The system allocates a complete 3D voxel grid on the GPU and stores it as linear memory. Although this method is not memory efficient (for example, a voxel grid at 512^3 resolution requires 512MB memory), it has advantages in speed. Due to memory alignment, each GPU thread can access memory through coalesced access, improving memory access throughput. The algorithm uses a projective approach to integrate depth data into the voxel grid. By updating the TSDF (Truncated Signed Distance Function) values in the volume, the system can update the voxel grid at real-time speed (e.g., only 2ms at 512^3 resolution) and discretize the continuous surface estimate from the Kinect depth map into the voxel grid. This method is simpler to implement than hierarchical techniques, and with modern GPU memory support, can scale to modeling entire rooms.
Ray Casting
The system uses a ray casting-based method to extract the implicit surface from the voxel grid and generate views for the user. Each GPU thread traverses the voxel grid along a ray; when a position where the signed value becomes zero is detected, it computes the surface intersection and normal to support lighting rendering.
This stage's rendering also performs occlusion handling between virtual geometry and the real geometry of the voxel grid, making virtual objects blend seamlessly with the real scene visually and providing additional shadow and reflection effects.
The paper also describes how KinectFusion extends through the GPU to support physics collision simulation between virtual objects and the reconstructed scene, making interaction between virtual and real objects more physically realistic.
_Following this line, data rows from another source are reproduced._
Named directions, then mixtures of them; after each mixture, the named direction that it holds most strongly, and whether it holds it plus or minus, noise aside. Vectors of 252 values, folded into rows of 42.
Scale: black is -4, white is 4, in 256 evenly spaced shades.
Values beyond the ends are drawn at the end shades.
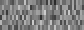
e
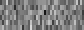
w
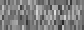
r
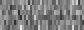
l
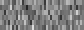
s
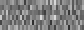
e, minus
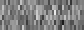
r, plus
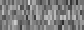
r, plus
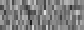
s, plus
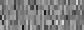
w, plus
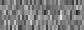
s, minus
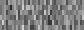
w, minus
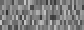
e, plus
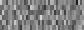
w, minus
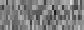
r, minus
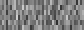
w, minus
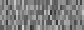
w, minus
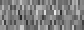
l, plus
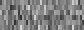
l, plus
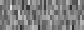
l, minus
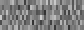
e, minus
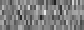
e, plus
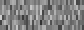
r, plus
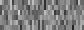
l, minus
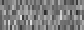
l, minus
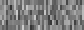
w, minus
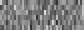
w, minus
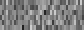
w, plus
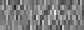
w, plus
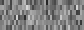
s, minus
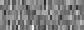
s, plus
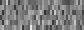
w, plus
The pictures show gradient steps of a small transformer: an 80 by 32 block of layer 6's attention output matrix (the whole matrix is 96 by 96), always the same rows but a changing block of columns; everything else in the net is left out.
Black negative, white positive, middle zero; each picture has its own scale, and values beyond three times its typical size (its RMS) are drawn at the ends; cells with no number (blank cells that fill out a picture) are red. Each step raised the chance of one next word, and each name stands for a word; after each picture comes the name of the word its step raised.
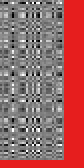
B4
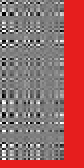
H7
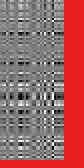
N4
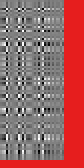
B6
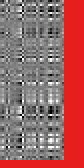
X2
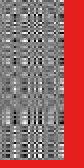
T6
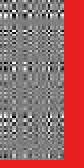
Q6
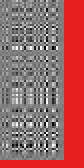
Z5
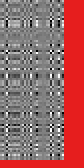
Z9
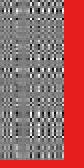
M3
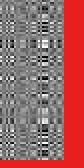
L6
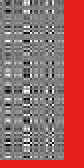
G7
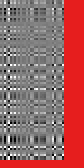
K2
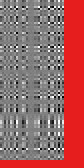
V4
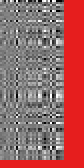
X2
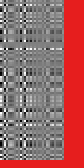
Z5
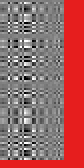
L6
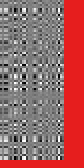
K2
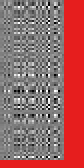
G7
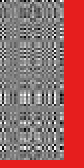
X2
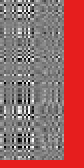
X2
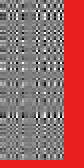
Q6
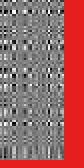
M3
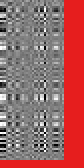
Z5
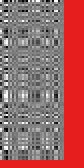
X2
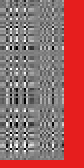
Z5
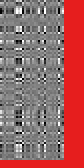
M3
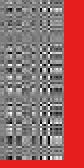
K2
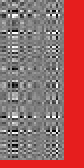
Q6
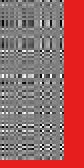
Z9
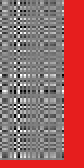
G7
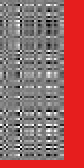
Z9
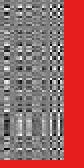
V4
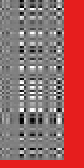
V4
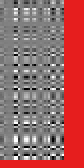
K2
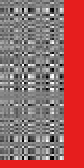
K2
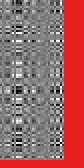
G7
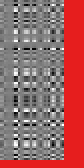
Z5
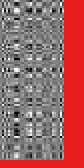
M3
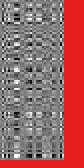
T6
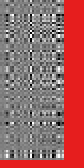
T6
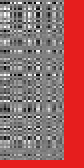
B4
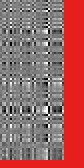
B6
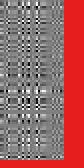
G7
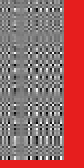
K2

The specific implementation includes:
- Particle simulation: A particle-based physics simulation is implemented on the GPU. The geometric structure of the scene is represented by a set of static particles, each corresponding to a surface voxel. These particles are spheres of the same size; although they are stationary, they can collide with dynamically simulated particles. Although this is an approximate model, it can simulate every surface position of the voxel volume in real time, even down to complex shapes like book edges or teapot handles.
- Static particle creation: Static particles are generated during the volumetric integration stage. When the volume is scanned, positions where the TSDF value is close to zero are extracted and defined as the "zero layer." For each surface voxel, the system instantiates a static particle; each particle contains a 3D vertex (in global coordinates) and an ID.
- Collision detection: Collision detection is the key challenge of this simulation. To this end, the system uses a spatially uniformly partitioned grid to identify neighboring particles and assigns each particle a unique grid cell ID. Dynamic and static particles are sorted by grid cell to enable fast neighbor detection on the GPU. Each dynamic particle checks particles in neighboring cells during the simulation step to detect and handle collisions.
- Collision handling and velocity update: In collision handling, the system uses the Discrete Element Method (DEM) to compute post-collision velocity vectors. Each particle's global velocity is updated based on the influence of neighboring collisions, gravity, and boundary conditions, and finally particles are repositioned each simulation step according to the accumulated velocity.